Comme enfant, j’avais été troublé par ses constatations. Je ne sais pas pourquoi, par contre. Peut-être, voir Siffre surgir d’une nuit éternelle. Il titubait comme s’il était ivre. Des policiers qui ressemblaient au comique Louis de Funes avec leurs képis se sont précipités maladroitement pour l’aider en masquant ses yeux, car le soleil l’aveuglait.

J’ai utilisé le mot circadien. Il vient du latin classique circa diem, «autour du jour».

Le rythme circadien est une forme d’horloge interne qui conditionne les réactions physiologiques et biochimiques à la lumière et à la noirceur. 

Cela va avoir un impact sur nos réactions physiologiques, cognitives et comportementales.

 Les femmes ont un rythme plus court que celui des hommes ce qui expliquerait qu’elles se couchent en moyenne plus tôt que les hommes. Quand tu comprends ça, tu arrêtes de regarder les différences entre les hommes et les femmes dans un contexte de force, d’endurance ou de résistance…

Une bébelle pas importante les rythmes circadiens? Pas vraiment, car en 2017, les chercheurs Hall, Young  Rosbash ont reçu le prix Nobel de physiologie ou médecine «pour leurs découvertes des mécanismes moléculaires contrôlant le rythme circadien»

Les rythmes circadiens sont générés par des mécanismes cérébraux et l’environnement. Oui, la rotation de la Terre et les variations lumineuses sont impliquées. Mais les petits bébés naissants n’ont pas de rythme circadien, ce qui leur permet de dormir aussi bien le jour que la nuit. Ce n’est que vers la huitième semaine qu’il apparait, d’où l’idée d’une horloge biologique intégrée dans nos organismes…

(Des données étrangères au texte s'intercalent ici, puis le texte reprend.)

(in the rows, 128 means zero)
Group, then class
[121 126 123 121 126 137  71 153 138 111 125 121 117  84 170 137 115 125
 127 121 102 143 116 119 112 124 131 129  73 177 126 127  88 129 156 138
 134 136 115 120 122 157 125 156 136 153 101 131 133 114 145 141 117 114
 143 156 121 121 127 129 144 116 125 130 127 135 133  83 123 115 117 156
 127  85 126  99 131 121 103 140 130 130 135 117 125 148 112 109 110 113
 117 131 128 126 135 129 131 125 116 135 135 159 137 107 183 127 136 141
 102 123 131 132 113 149  97 109 196 111 195 142 127  92 152 121 118 125
 127 152 114 122 113 113 112 172 141 115 135 149 131 121 148 130 129 123
 157 123  86 132 121 149 142 133 128  92 115 120 122 133 154 160 132 121
 135 118 143 116 126 115 126 130 133 132 118 116]
<69> > (29)
[169 107  92 119 130 117 150 138 123 140 115 129 150  63 150 143 124 138
 121 127 188 131 130 124 147 134 127 140 110 111 164 125 139 113 130 135
 134 146 118 147 143 131 148 132 139 112 120 103 133  97 164 130 125 151
 105 104 137 129 139 101 145 129  68 116 138  97  94 148 143 135 151  91
 106 124 119  78 173 132 109 168 166  98 137 143 132 137 143 144 123 133
 146 123 145 133 134 153 132 116 125 113 130 116 181 154 130 128 125 134
 148  99 141 119 116 109  98 139 151 127 123 105 136 147 167 142 138 163
 132 130 149  95 140 122 144 158 150 112  90 103 111 130 112 122 115 162
 130 134 114 151 132 117 118 132 153 150 152 125 148 127  80 118 120 133
 128 119 118 131 141 140 138 134 132 133 144 122]
<70> > (37)
[118 143 162 146 129 132  94 131 127 116 125 103 111  79 169 116 136 118
 118 133  74 147 106 113 133 132 134 109 119 141  97 146 107 128 157 128
 131 149 106 150 122 149 120 156 122 144 113  95 165 112 113 131 121 110
 127 168  94 125 129 139 169 112  98 135 135 129 101  37 113 125 156 131
 147 141 133 115 126 153  97 118 132 124 132 112 115 144  96 109 112 145
 115 133 147 134 125 137 129 136 142 144 134 130 183  97 160 127 139 135
 112 124 140 116  94 132 131 125 174 122 211 126 127 110 127 115 123 106
 120 143  99 132 104  75 127 156 126 139 107 160 128 123 141 141 129 132
 132 115 100 128 128 153 136 132 131  74 108 144 137 142 113 152 125 146
 139 130 122 124 119 112 129 132 131 132 115 122]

Ce sont les zeitgebers, aussi appelés donneur du temps qui nous aide à déterminer nos cycles. La lumière est un zeitgeber, mais l’alimentation aussi. Tout cela appartient à la chronobiologie., la science qui étudie donc les rythmes biologiques. 

Mais le rythme circadien n’existe pas que chez l’humain. Les insectes, les plantes, les bactéries et même les champignons. Et on passe du champignon au SEC. Comment? Les organes et tissus du corps humain ont aussi une place de choix dans le SEC et ils produisent des endocannabinoïdes. Et on sait qu’il y a des récepteurs CB1 dans l’hypothalamus qui est aussi la région où trouve le mécanisme central de notre horloge biologique circadienne. 

Cela veut-il dire que l’on pourrait manipuler notre rythme circadien en consommant du cannabis? La réponse est oui! En fait le SEC est relié de plusieurs façons au rythme circadien. En fait le SEC aurait un comportement rythmé. Mais cela sera une saga pour une autre fois.

On sait aussi que le SEC a une influence directe sur le sommeil.

Un rythme circadien perturbé va créer plusieurs types de difficultés : des difficultés à s’endormir, à rester endormi, un sommeil avec des réveils non désirés ou tout simplement un sommeil de mauvaise qualité. Le DSM-5 identifie cinq types de troubles du rythme circadien, du sommeil et de l’éveil. Les curieuses vont trouver un lien dans les notes de l’épisode.

On va se contenter de comprendre qu’entre le rythme circadien et le SEC, il y a une vraie relation d’interdépendance. 

Alors le cannabis et le sommeil?

Forbes, le magazine d’affaire a publié en juin un article intitulé Should You Use CBD for Sleep? Si Forbes en parle, c’est un bon signe. Pour les affaires et pour la déstigmatisation du cannabis. La conclusion est classique, le choix du CBD est l’affaire d’une discussion entre vous et votre médecin. Si vous en avez un. C’est comme ça.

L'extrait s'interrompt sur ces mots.